Eden revoyait le visage de certains élèves qui l’avait bien connus. De la douleur, si puissante que muette pour la plupart. Peu de larmes. Mais c’est encore pire.
Son père aussi était un grand homme. Pour ce qu’elle en savait du moins. Mais sa spécialité à lui n’était pas le combat héroïque, loin de là. Plutôt la fuite. Il était sorti de sa vie avant même d’en avoir poussé la porte d’entrée. Epatant.
A quoi ressemblait-il ? Surement les yeux gris, comme elle, cet air de défi qu’on retrouvait sur son visage. Elle l’imaginait fort. Aussi dur que ce que sa mère avait été douce. Se sentait-il faible parfois ? Avait-il peur ?
Autant de questions auxquelles les réponses seraient difficiles à obtenir.
Où es-tu... Murmura-t-elle
Eden haussa les épaules comme pour se débarrasser d’un lourd fardeau, et fit quelques pas dans l’herbe, contournant la tombe.
L’herbe crissait sous ses pieds. Surement le givre. Ou quoi d’autre ?

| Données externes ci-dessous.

In the data rows, zero lies at 4.5, halfway between 4 and 5.
Here are some points:
[1 5 7 5 1 6 7 5 2 3 4 9 4 6 8 5 6 2 2 4 5 5 8 1 5]
[6 2 2 3 2 1 6 3 5 5 5 8 7 5 4 3 6 4 6 5 3 5 5 3 5]
[3 1 6 1 3 3 7 4 2 6 4 6 4 7 6 3 5 3 2 7 5 7 7 3 7]
[8 3 3 4 4 2 6 6 3 6 7 7 3 5 5 5 6 5 1 5 4 7 8 5 5]
[5 5 2 3 6 4 5 4 1 8 5 3 5 4 4 4 1 3 3 5 6 3 4 5 4]
[5 7 6 7 6 5 5 3 5 4 3 5 2 4 6 5 7 3 5 4 3 3 8 5 7]
[3 5 8 9 6 7 1 6 6 1 1 2 1 4 6 4 6 5 9 5 1 3 3 7 5]
[4 5 5 7 3 5 1 5 7 2 5 4 3 4 5 3 7 4 7 3 2 4 5 6 6]
[3 4 5 7 3 6 2 7 6 1 2 4 4 3 7 5 6 8 4 3 3 3 3 6 5]
[1 5 6 4 3 5 5 6 5 0 2 4 5 1 8 3 5 6 4 6 2 3 5 3 2]
[5 5 5 7 6 7 2 5 7 3 2 3 3 5 5 2 6 4 6 3 5 4 3 5 6]
[6 5 3 1 7 1 7 5 4 9 7 4 4 7 1 5 3 2 4 7 6 7 6 2 7]
[5 5 4 7 4 6 3 2 7 6 3 4 5 5 2 5 6 4 6 5 2 5 3 7 5]
[2 5 4 7 5 7 6 6 3 3 3 5 4 6 8 5 4 6 5 5 7 3 3 2 5]
[2 5 7 9 5 5 0 4 6 2 2 5 2 3 5 5 7 5 9 4 4 3 3 6 6]
[3 7 4 5 7 7 4 5 3 2 7 4 4 5 4 5 3 6 4 6 7 2 3 4 4]
[0 6 6 6 5 7 1 7 7 0 4 4 4 4 7 5 6 8 6 3 3 4 4 6 5]
[5 5 4 6 6 5 7 5 5 8 2 4 3 5 5 5 4 1 6 6 5 4 4 3 6]
[5 5 4 6 6 2 8 3 4 6 3 5 4 6 5 5 4 4 2 6 6 6 4 3 7]
[3 4 3 3 7 5 8 5 3 6 6 7 4 7 5 6 5 5 2 3 7 5 6 5 4]
[3 7 5 4 1 6 4 6 5 0 4 5 3 3 4 4 3 4 4 4 2 3 5 6 4]
[5 1 4 5 4 5 8 5 5 4 7 5 4 5 2 7 3 8 5 4 3 2 4 5 5]
[7 6 6 3 0 2 4 6 4 3 3 6 5 4 4 5 5 4 3 4 3 8 4 4 4]
[4 6 5 3 6 3 7 3 2 7 8 7 6 4 6 5 3 2 2 3 5 5 7 3 3]
[4 4 2 3 8 2 7 3 4 6 7 3 3 4 2 5 2 6 3 5 6 7 3 3 0]
[0 4 9 7 6 6 5 7 4 0 3 5 5 5 8 5 2 4 4 3 2 2 2 1 4]
[6 4 8 4 6 2 4 4 3 7 1 6 4 4 3 3 7 2 6 7 4 7 4 3 8]
[2 5 6 4 3 4 7 8 4 5 4 4 5 5 5 2 4 3 6 7 4 3 6 2 3]
[3 3 4 3 7 7 6 4 4 5 6 3 5 4 3 4 4 3 3 4 8 3 6 4 3]
[0 7 7 6 3 6 6 4 6 3 4 7 3 4 6 2 5 3 3 4 6 5 6 4 3]
[5 4 4 4 5 3 4 8 5 6 2 4 4 2 4 4 2 3 4 4 2 5 4 3 2]
[3 6 6 3 3 2 3 5 6 4 2 4 5 5 5 6 5 4 6 4 3 8 7 9 5]
[5 5 4 5 6 6 5 6 3 6 6 5 6 6 4 6 5 4 4 3 5 4 6 6 5]
[6 5 2 5 5 3 4 1 3 5 7 3 7 4 2 5 5 5 6 4 5 6 4 6 4]
[1 5 8 5 3 5 4 9 4 3 0 5 4 2 6 4 4 5 5 1 2 2 2 3 4]
[4 5 6 6 5 5 5 6 6 2 1 5 4 4 8 5 5 5 4 4 3 5 3 4 6]
[8 2 3 5 6 1 6 7 8 5 2 4 2 6 4 3 4 5 5 6 5 7 2 4 6]
[6 6 4 2 4 5 3 5 6 5 3 3 5 2 5 6 3 4 4 5 5 3 3 3 5]
[7 5 2 4 2 4 8 2 2 5 5 6 4 7 5 6 7 3 3 3 6 3 5 5 4]
[3 2 8 5 4 2 8 4 4 5 3 5 1 6 8 1 7 1 4 5 3 5 7 2 6]
[6 3 5 3 4 4 7 4 4 3 4 4 5 6 5 5 4 7 5 5 5 2 3 5 5]
[3 5 4 2 3 2 5 5 4 6 7 6 6 7 3 5 3 6 1 5 7 5 7 4 4]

La demoiselle écarta une mèche châtain qui lui barrait le visage, et la ramena derrière son oreille. Ses grands yeux gris scrutaient toujours la tombe. Pourquoi avait-elle ressenti le besoin de venir là ce matin. Elle n’avait aucune attirance particulière pour la mort, comme certains l’affichaient aisément de par le style vestimentaire ou leur attitude quotidienne. C’était un lieu où elle n’avait mis les pieds qu’une fois finalement. Le jour où on y avait placé cette tombe. Une sorte d’appel peut être.
Peut être aussi parce qu’en ce jour, elle aurait eu besoin que les yeux bleus se pose sur elle, comme il le faisait parfois dans la grande salle. Il avait l’étonnante faculté d’arriver à regarder à la foi tout le monde, mais à la foi, chacun particulièrement.
Alors qu’ils étaient tous assis à leur table, Eden sentait son regard sur sa nuque. Et pourtant elle savait qu’il ne la regardait pas particulièrement elle. Elle n’avait rien de spécial. Il arrivait juste, à tous les observer. Tous, individuellement. Et quelque part, c’était rassurant.
Mais maintenant ?
Ils étaient seuls. Rien n’était plus pareil. Il fallait faire sans les yeux bleus à qui l’ont ne pouvait mentir. Sans le discours de début d’année rassurant et mystérieux à la fois.
Albus Dumbledore était un grand homme.
Eden s’approcha de la tombe. Elle avait sans cesse le besoin de toucher les choses. Comme un instinct animal. Elle touchait les gens aussi. Bien que pour la plupart ça ne leur plaise pas. Dans les couloirs, lorsqu’ils étaient bondés, elle aimait frôler leurs épaules. Elle ne les connaissait pas toujours mais ainsi, elle avait l’impression de prendre une petite partie d’eux. Une infime…
Ce fut donc sans surprise pour elle que sa main se posa sur le marbre blanc. Une petite main sur la tombe d’un géant.
A quoi s’attendait-elle ? Des vibrations ? Ressentir une puissance extérieure pénétrer en elle ? Il n’en fut rien. Ce qu’elle ressentit ce fut le froid du marbre. Et ce fut tout.
Elle retira prestement sa main. Avait-elle le droit de faire ça ? Pas sûre.
Eden se retourna vers le lac, et enfouit ses mains au fond de ses poches. Un petit vent frais agitait ses cheveux brillants autour de son visage de poupée. Elle se sentait seul en cette matinée. Comme bien souvent finalement.
Mais était-ce réellement important après tout… Elle était vivante au moins.